Primary intended users: The primary intended users of the model are researchers and hobbyists in computer vision, natural language processing, machine learning, and artificial intelligence.

License Notices

This project utilizes certain datasets and checkpoints that are subject to their respective original licenses. Users must comply with all terms and conditions of these original licenses, including but not limited to the OpenAI Terms of Use for the dataset and the specific licenses for base language models for checkpoints trained using the dataset (e.g. Llama-1/2 community license for LLaMA-2 and Vicuna-v1.5, Tongyi Qianwen LICENSE AGREEMENT and META LLAMA 3 COMMUNITY LICENSE AGREEMENT). This project does not impose any additional constraints beyond those stipulated in the original licenses.
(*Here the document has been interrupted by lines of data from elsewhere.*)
Rows lie near named flat spaces through zero. A row that begins with a name and a colon came from that space; any other row is followed by the name of its block's space that it lies nearest.
q626-q788: [-499  220  -30  -34 -169 -200  314  350  121  205  -43   50   -7 -119
   56 -496 -136 -372 -193   61  358 -263  -40  136   -5 -277  106  -42
    2  101  652  -58 -149]
q626-q788: [-130   54   19  -21   64 -111  -55   70  -22  147  174   70   50    0
  -36  -72 -112  -52  -76 -147   73  -33   98   86   -6 -177   87  -78
   45  194  183    8  -35]
q626-q788: [ -27  -44 -199  -84  179   62 -183  -69  -78  -40    3 -107 -202   97
  -32  -42  237  110   83  -73  134  143  -89   74 -142   35 -237  175
 -152  -81 -308   40   98]
q625-q235: [  79 -202  -29 -119   45   66 -300  206 -202  297 -268  -85   78  -35
  209  376 -192  234   89 -229  -60  114   16   58  -58  184  -67 -405
 -108  -70 -147  139   41]
q896-q714: [  31  -33  -68 -172  188  103   31  -97 -117  -79   22  -92  183  -90
 -349   45  -61  -35   28  143 -200 -160  171  -23 -273 -115  -99  209
  130   66 -112  -80  146]
q625-q235: [ -77  -41  110  -17  -85   81  109  168  -23  121 -207  -49   70  -64
   45  120  -86 -145 -139   32 -111  -21  193   87   12   73   78 -196
    7   25  153   56 -143]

Furthermore, users are reminded to ensure that their use of the dataset and checkpoints is in compliance with all applicable laws and regulations.

How to Get Started with the Model

Use the code below to get started with the model.

[More Information Needed]

Training Details

Training Procedure

We conducted the training on LLaVA-1.6's codebase with adding support of Llama-3 and Qwen model.

Training Hyperparameters

LLM_VERSION="Qwen/Qwen1.5-32B-Chat"
LLM_VERSION_CLEAN="${LLM_VERSION//\//_}"
VISION_MODEL_VERSION="google/siglip-so400m-patch14-384"
VISION_MODEL_VERSION_CLEAN="${VISION_MODEL_VERSION//\//_}"

PROMPT_VERSION=plain
PRETRAIN_DATA_VERSION="blip558k"
############### Pretrain ################

BASE_RUN_NAME="llavanext-${LLM_VERSION_CLEAN}-${VISION_MODEL_VERSION_CLEAN}-pretrain_${PRETRAIN_DATA_VERSION}_plain"
echo "BASE_RUN_NAME: ${BASE_RUN_NAME}"

PROMPT_VERSION="qwen_1_5"
MID_RUN_NAME="llavanext-${LLM_VERSION_CLEAN}-${VISION_MODEL_VERSION_CLEAN}-pretrain_${PRETRAIN_DATA_VERSION}_plain-ft_la1_6mix_d32k"
echo "MID_RUN_NAME: ${MID_RUN_NAME}"

torchrun # with necessary torchrun information for distributed training\
    llava/train/train_mem.py \
    --deepspeed scripts/zero3.json \
    --model_name_or_path $LLM_VERSION \
    --version $PROMPT_VERSION \
    --data_path="/path/to/data/llava_instruct/llava1_6mix.json" \
    --image_folder /path/to/data/llava_data \
    --pretrain_mm_mlp_adapter="./checkpoints/projectors/${BASE_RUN_NAME}/mm_projector.bin" \
    --mm_tunable_parts="mm_vision_tower,mm_mlp_adapter,mm_language_model" \
    --mm_vision_tower_lr=2e-6 \
    --vision_tower ${VISION_MODEL_VERSION} \
    --mm_projector_type mlp2x_gelu \
    --mm_vision_select_layer -2 \
    --mm_use_im_start_end False \
    --mm_use_im_patch_token False \
    --group_by_modality_length True \
    --image_aspect_ratio anyres \
    --image_grid_pinpoints "[(336, 672), (672, 336), (672, 672), (1008, 336), (336, 1008)]" \
    --mm_patch_merge_type spatial_unpad \
    --bf16 True \
    --run_name $MID_RUN_NAME \
    --output_dir ./checkpoints/$MID_RUN_NAME \
    --num_train_epochs 1 \
    --per_device_train_batch_size 1 \
    --per_device_eval_batch_size 4 \
    --gradient_accumulation_steps 2 \
    --evaluation_strategy "no" \
    --save_strategy "steps" \
    --save_steps 3000 \
    --save_total_limit 1 \
    --learning_rate 1e-5 \
    --weight_decay 0. \
    --warmup_ratio 0.03 \
    --lr_scheduler_type "cosine" \
    --logging_steps 1 \
    --tf32 True \
    --model_max_length 32768 \
    --gradient_checkpointing True \
    --dataloader_num_workers 8 \
    --lazy_preprocess True \
    --report_to wandb \
    --torch_compile True \
    --torch_compile_backend "inductor"
    --dataloader_drop_last True

Training Data

[Pretrain] 558K filtered image-text pairs from LAION/CC/SBU, captioned by BLIP.
158K GPT-generated multimodal instruction-following data.
500K academic-task-oriented VQA data mixture.
50K GPT-4V data mixture.
40K ShareGPT data.
20K COCO Caption data.

Speeds, Sizes, Times [optional]

The training cost is 30-40 hours on 8 x 8 NVIDIA A100-SXM4-80GB (may vary due to hardware differences).